Graph Neural Networks for Databases: A Survey
Ziming Li, Youhuan Li, Yuyu Luo, Guoliang Li, Chuxu Zhang
TL;DR
Provides a taxonomy and comprehensive review of Graph Neural Networks for Databases, distinguishing Relational Databases and Graph Databases as the two primary application domains. It surveys methods spanning performance prediction join order selection cardinality estimation materialized view management and Text to SQL for relational DBs, as well as graph similarity GED subgraph matching and counting for graph DBs, detailing representative models and data representations. The paper discusses design choices including graph construction feature design and integration with DB optimizers, and highlights challenges in scalability and practical deployment. It concludes with future directions such as real world database integration cloud deployment and merging GNNs with large language models to handle natural language interfaces and unstructured data.
Abstract
Graph neural networks (GNNs) are powerful deep learning models for graph-structured data, demonstrating remarkable success across diverse domains. Recently, the database (DB) community has increasingly recognized the potentiality of GNNs, prompting a surge of researches focusing on improving database systems through GNN-based approaches.

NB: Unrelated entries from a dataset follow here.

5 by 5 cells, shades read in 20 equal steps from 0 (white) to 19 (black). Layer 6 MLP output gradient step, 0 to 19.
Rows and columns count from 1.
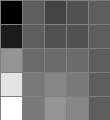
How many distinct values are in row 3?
3
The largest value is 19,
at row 1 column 1
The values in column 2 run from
10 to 12
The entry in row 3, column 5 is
12
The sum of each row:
70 67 53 43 39
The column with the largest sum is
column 5
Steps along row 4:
up down up up
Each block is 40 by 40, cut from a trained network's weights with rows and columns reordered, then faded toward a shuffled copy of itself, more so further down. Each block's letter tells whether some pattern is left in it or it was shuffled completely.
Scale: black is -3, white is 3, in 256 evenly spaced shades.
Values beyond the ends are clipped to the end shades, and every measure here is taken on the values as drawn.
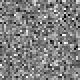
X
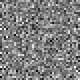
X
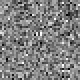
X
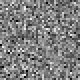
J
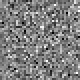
X
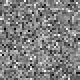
J
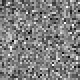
J
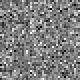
X
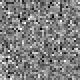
J
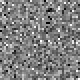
J
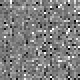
X
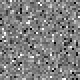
J
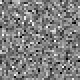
J
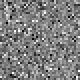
J
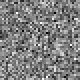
X
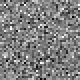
J
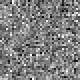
X
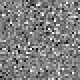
J
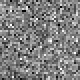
J
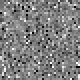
J
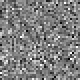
X
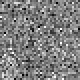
J
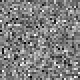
J
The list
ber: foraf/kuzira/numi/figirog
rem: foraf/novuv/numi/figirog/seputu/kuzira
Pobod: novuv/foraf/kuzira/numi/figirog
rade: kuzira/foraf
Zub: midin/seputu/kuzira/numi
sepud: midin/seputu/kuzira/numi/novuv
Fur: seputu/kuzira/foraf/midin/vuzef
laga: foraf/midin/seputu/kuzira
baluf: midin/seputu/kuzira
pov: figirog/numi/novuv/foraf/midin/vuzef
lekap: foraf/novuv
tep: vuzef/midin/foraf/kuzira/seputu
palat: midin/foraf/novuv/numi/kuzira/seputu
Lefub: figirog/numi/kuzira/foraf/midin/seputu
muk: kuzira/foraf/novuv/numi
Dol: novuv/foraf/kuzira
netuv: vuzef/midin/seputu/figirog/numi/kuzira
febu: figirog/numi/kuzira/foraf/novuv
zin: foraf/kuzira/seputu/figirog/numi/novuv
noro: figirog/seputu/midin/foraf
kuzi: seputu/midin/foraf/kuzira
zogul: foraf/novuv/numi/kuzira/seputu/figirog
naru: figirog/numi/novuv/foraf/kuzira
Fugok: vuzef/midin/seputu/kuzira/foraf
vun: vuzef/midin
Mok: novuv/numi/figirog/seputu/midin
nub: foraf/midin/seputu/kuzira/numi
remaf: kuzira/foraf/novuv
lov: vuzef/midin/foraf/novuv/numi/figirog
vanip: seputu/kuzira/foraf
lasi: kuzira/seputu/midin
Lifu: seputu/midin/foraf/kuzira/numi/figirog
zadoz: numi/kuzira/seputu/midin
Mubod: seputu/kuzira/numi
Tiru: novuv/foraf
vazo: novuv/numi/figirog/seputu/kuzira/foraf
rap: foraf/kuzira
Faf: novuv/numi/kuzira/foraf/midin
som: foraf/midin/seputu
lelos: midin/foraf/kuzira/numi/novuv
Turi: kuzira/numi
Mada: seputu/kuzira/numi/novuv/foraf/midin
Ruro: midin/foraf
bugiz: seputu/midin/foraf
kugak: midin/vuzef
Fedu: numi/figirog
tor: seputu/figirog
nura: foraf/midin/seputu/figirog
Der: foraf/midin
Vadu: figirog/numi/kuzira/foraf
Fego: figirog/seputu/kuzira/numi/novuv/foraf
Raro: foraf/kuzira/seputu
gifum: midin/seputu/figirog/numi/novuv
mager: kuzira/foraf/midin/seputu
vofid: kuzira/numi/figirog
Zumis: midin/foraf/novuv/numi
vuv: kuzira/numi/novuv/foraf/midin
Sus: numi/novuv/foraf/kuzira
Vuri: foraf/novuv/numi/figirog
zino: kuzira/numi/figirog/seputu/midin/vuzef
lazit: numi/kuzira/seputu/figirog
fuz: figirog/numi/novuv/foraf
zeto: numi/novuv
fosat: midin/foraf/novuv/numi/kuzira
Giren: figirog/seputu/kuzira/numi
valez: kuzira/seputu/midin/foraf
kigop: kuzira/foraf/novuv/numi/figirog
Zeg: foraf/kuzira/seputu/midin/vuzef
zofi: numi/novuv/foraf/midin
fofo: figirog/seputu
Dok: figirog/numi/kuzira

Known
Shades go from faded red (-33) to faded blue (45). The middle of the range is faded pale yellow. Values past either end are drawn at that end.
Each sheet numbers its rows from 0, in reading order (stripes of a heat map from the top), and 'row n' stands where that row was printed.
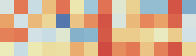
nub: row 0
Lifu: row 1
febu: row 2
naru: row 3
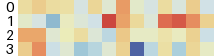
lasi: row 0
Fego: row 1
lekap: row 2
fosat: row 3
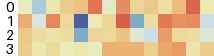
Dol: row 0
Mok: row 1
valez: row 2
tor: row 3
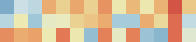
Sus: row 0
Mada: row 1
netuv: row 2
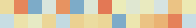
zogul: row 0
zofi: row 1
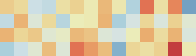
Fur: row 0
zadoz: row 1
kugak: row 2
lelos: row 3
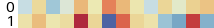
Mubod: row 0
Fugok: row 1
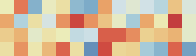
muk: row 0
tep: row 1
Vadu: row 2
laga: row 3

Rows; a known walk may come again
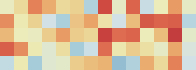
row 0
gifum
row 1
pov
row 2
ber
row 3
Vuri
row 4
Mada
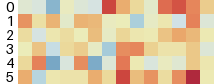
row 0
Fego
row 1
vun
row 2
Tiru
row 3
rade
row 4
zogul
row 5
Pobod
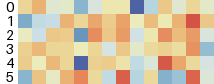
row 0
Zumis
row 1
Sus
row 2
kuzi
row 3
Der
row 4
bugiz
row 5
sepud
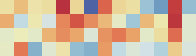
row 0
Fugok
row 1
tep
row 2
rap
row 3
muk
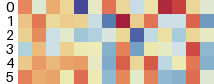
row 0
noro
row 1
Lefub
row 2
fosat
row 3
Faf
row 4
nura
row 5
netuv
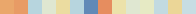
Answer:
remaf

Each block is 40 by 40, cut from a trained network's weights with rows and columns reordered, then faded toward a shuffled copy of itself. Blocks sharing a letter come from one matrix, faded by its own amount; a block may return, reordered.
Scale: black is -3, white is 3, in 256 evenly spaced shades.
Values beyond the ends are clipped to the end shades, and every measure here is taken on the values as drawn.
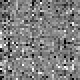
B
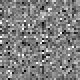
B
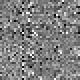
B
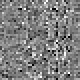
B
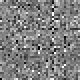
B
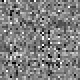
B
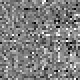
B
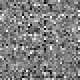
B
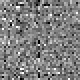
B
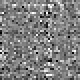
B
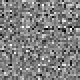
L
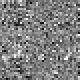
L
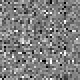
L
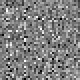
L
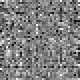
B
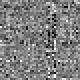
B
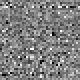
L
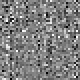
L
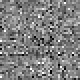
B
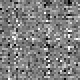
B
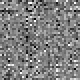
B
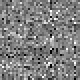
B
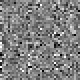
L
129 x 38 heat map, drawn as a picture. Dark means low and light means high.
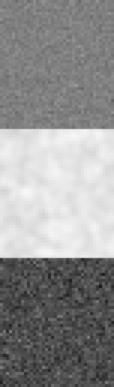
It is made of 3 by 1 panels. Panel 1,1: middling, fine-grained, faint in contrast. Panel 2,1: very high, blotchy, faint in contrast. Panel 3,1: low, fine-grained.

However, despite notable advances, There is a lack of a comprehensive review and understanding of how GNNs could improve DB systems. Therefore, this survey aims to bridge this gap by providing a structured and in-depth overview of GNNs for DB systems. Specifically, we propose a new taxonomy that classifies existing methods into two key categories: (1) Relational Databases, which includes tasks like performance prediction, query optimization, and text-to-SQL, and (2) Graph Databases, addressing challenges like efficient graph query processing and graph similarity computation. We systematically review key methods in each category, highlighting their contributions and practical implications. Finally, we suggest promising avenues for integrating GNNs into Database systems.